2回目はマテ貝を狙いましたが「この時期は入っていない」と断られ、アーティチョークの豚バラ巻きを選択。豚バラがカリッと焼かれて、アーティチョークの甘みと脂のバランスが絶妙でした。

1軒目| La Cuchara de San Telmo(再訪)
【飲めない夜の選択肢】アルコールが限界なときのおすすめドリンク

3. La Viña(ラ・ビーニャ)|バスクチーズケーキ発祥の店

La Viña(ラ・ビーニャ)のバスクチーズケーキ

15時過ぎに訪問。バスクチーズケーキ発祥の店として有名で、テイクアウトしている人が多かったです。

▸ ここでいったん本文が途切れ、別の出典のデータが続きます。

The same things were measured in two ways. Each way mixes the same 12 hidden numbers, adds some noise and spreads widely along 8 directions of its own, which tell nothing about the thing.
Some things both ways: the first way, then the second way.
[  9 -47   5  32   2  27  44  31 -11 -21  43 -18  -5 -45 -38   5  -3   8
 -13  39   9  33 -43  23  41  23  52  36 -18 -31 -17  20]
[  3 -20  13  50  17  25  -4 -23 -61  24  19  10  27  20  26 -19   8  12
   8   0   1   6 -18 -25 -14 -34  12 -15 -20  40 -22]

[ 20  12  14  39  -9  32   5  11   2 -51 -15 -21  15  24 -18 -13  48   3
 -39  -4  19  -7 -36 -11 -24 -32 -35   2  48 -18  24  -3]
[ 24   2   6 -65 -11 -13 -26  -1  46   7 -13  19  -4 -21 -24  -4   8 -52
 -16 -12 -36  16  32 -33   2 -38  27  17  -6 -21   3]

[ 34   9 -17   5  -5 -15 -14 -32  -5 -19  -1  10 -16 -13   7   4 -34   8
  51  -7 -22   5  15 -16  -8 -13  -6 -24  -1  11  18  14]
[-17 -18 -12   5   4 -22   2 -15   7 -28   5  19  14  13 -31 -26  -3   7
  18   7  -8 -12   7  -6  21 -19 -21  14  -2   2   5]

[ 14  54  -3   3  -5   1  -3 -21  10 -59 -24  22  30  15 -12  26  38 -16
 -10 -24 -10  -7 -16  29 -13 -29 -22 -34  17  -8  23   6]
[ -1  -6  -9 -37 -13 -36   0 -10  -6 -23 -29  22   5 -13  -2  -4   4 -33
  13  -4 -44 -14  10 -10  24 -20  11  11  22  18  27]

[ -6   3 -17  -7 -16  14  34  19  15  17  27  11  28  53 -35   0 -22 -10
  -3 -41 -26  -2  16   2  16 -16  28  17  -8 -11 -32 -21]
[ 29  12 -11 -51 -43  17 -22   3   9  -7  -4  19  -8 -19  -5 -12  -4 -44
 -22   7 -31  -4  26  -4  21   9 -31 -14  14  -7 -14]

[ 15  16  22   9   5  21 -19 -22 -14 -10  18 -19  -5  -4 -16 -44 -21 -34
  33   5  -7   7  12   0   6 -23  35   2   0 -43  12  -2]
[ 10 -17  -2 -22 -26 -27 -33  -5  23 -40   8 -10 -38  13   9   0   0 -20
 -11  -4 -37  28  -7  -3  -5 -13  14 -26  -4 -27  12]

[ 25 -12  -2  14   7  32 -11  -7  19 -41  -8  -4  -3 -10 -44 -20 -28  12
  38   0 -18   4  -4  -6 -34 -40  53  14 -12  10  64 -10]
[ -7 -15   8 -22 -18 -49  -4  19 -27 -59 -11  22  -6  -3 -14  12 -24   5
  24  -6 -37  -6  -6   5  32   8  -8  10   2  -7  35]

[-43  31  17 -23  10 -19  17  18  -6 -20 -11  11  23 -52  -5  13  66 -44
 -30  30  50  37 -14  61  32  55   4 -38 -15 -11  18   6]
[ 56  -6  44  33   7  60 -25 -10 -33  30  28  17 -11   4  29   6  12  -3
 -27 -24  -3  -5  34 -10  -2  12 -11 -21  14  -1 -24]

[ 29  32  -1  -3 -16  -1 -19 -22  -5 -10  25   9  11  44  -7 -23 -13 -25
  25   6 -35  19  -3 -10  -3 -47   7 -18 -20 -15  -1  -9]
[ -3 -33  36  40  36   0   4 -19 -46 -21  -6 -11 -11  26  18  27   7  27
  14 -10  16 -22  -7  -4 -11  -9  14 -19 -32  25  -1]

[  5 -20   9   2  12   2   2   3 -16   7  21 -10  -4 -21  -6 -16   5   5
  17  25  12  32  -1   0  15   4  17  12  -4  -3  10  -4]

注文:チャコリ/バスクチーズケーキ/焼きパプリカのオイル漬け

バスクチーズケーキは1人前でも2切れ出てきて、しっかり甘くて柔らかい。赤ワインを合わせたほうが良かったかも、と食べながら思いました。次に来るときの宿題。

4. Casa Urola(カサ・ウローラ)|地元評価の高い夜のバル

4軒目:Casa Urola(カサ・ウローラ)

夜(19時以降)に訪問。地元でも評価が高いお店です。アルコール度数がきつくなってきたので、ここではバスク地方のシードル(Sidra)を選択。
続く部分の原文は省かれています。